Нам остается сказать лишь немногое в дополнение к предшествующему очерку жизни и деятельности Коперника. Мы ничего не говорили о его наружности: он был высокого роста, сильного сложения, румяный, с блестящими глазами и густыми вьющимися волосами. Жизнь вел скромную и умеренную и, всецело поглощенный научными исследованиями, не хлопотал о богатстве, славе и тому подобном. Осторожность и политичность никогда не доходили у него до измены своим убеждениям: он мог молчать, но когда говорил, то говорил все, что думал, не справляясь с господствующим направлением и желаниями сильных мира. Конечно, нам всегда будут симпатичнее такие бойцы, как Бруно или Галилей; но не всем дается жилка пропагандиста и популяризатора; у Коперника ее совершенно не было; он не доверял толпе, и в этом недоверии, а не в трусости перед власть имущими, должны мы искать причину его осторожности.
Портрет Коперника. Офорт конца XVI в.
Если справедлива поговорка «Скажи мне, с кем ты водишься, и я скажу тебе, кто ты таков», – то мы ни на минуту не усомнимся в высоких нравственных достоинствах Коперника. Лучшие люди Эрмеландского капитула были его друзьями и оставили о нем самые лестные, иногда восторженные отзывы; враждовали с ним только тартюфы и инквизиторы вроде Дантиска и Гозия. Из сочинений Гизе и особенно Ретика мы видим, что он производил обаятельное впечатление на тех, кто с ним сближался. Ретик говорит о нем языком влюбленного: видно, что не только знания и ум, но и нравственная личность Коперника произвела на него чарующее впечатление.

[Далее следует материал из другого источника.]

How the elements are linked:
b: s983->s282, s246->s920, s155->s730, s261->s647, s282->s563, s892->s155, s418->s347, s512->s973, s519->s471, s563->s647, s884->s661, s977->s24, s577->s808, s343->s542, s378->s367, s709->s348, s281->s348, s676->s791, s717->s892, s661->s341, s425->s382, s77->s341, s280->s203, s203->s659, s745->s745, s382->s717, s42->s347, s24->s341, s151->s203, s341->s280, s230->s147, s467->s24, s367->s529, s112->s236, s427->s671, s920->s281, s542->s467, s808->s418, s754->s659, s773->s112, s157->s425, s236->s676, s529->s519, s119->s745, s973->s147, s147->s230, s671->s709, s647->s77, s347->s884, s903->s977, s791->s745, s348->s577, s471->s151, s730->s335, s659->s773, s335->s427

В последние годы жизни Коперник вел одинокую и замкнутую жизнь. Старые друзья его частью перемерли, частью рассеялись по разным странам; новое поколение каноников подделывалось к Дантиску и Гозию. Престарелый астроном счел за лучшее удалиться от этой компании и доживал последние дни среди своих книг, появляясь на заседаниях капитула только в тех случаях, когда его требовали. Лишь немногие избранные друзья и поклонники поддерживали с ним сношения; они же позаботились о нем, когда в 1542 году сильное кровотечение из легких и паралич правой стороны тела уложили старика в постель. При нем постоянно находился врач; однако больному становилось все хуже и хуже, так что к весне следующего года он совершенно ослаб и почти не выходил из забытья. 23 мая 1543 года ему был доставлен залог бессмертия, величавый памятник его гения и трудолюбия – книга «О вращениях небесных миров». Друзья вложили ее в руки больного, но смерть уже овладела своей жертвой.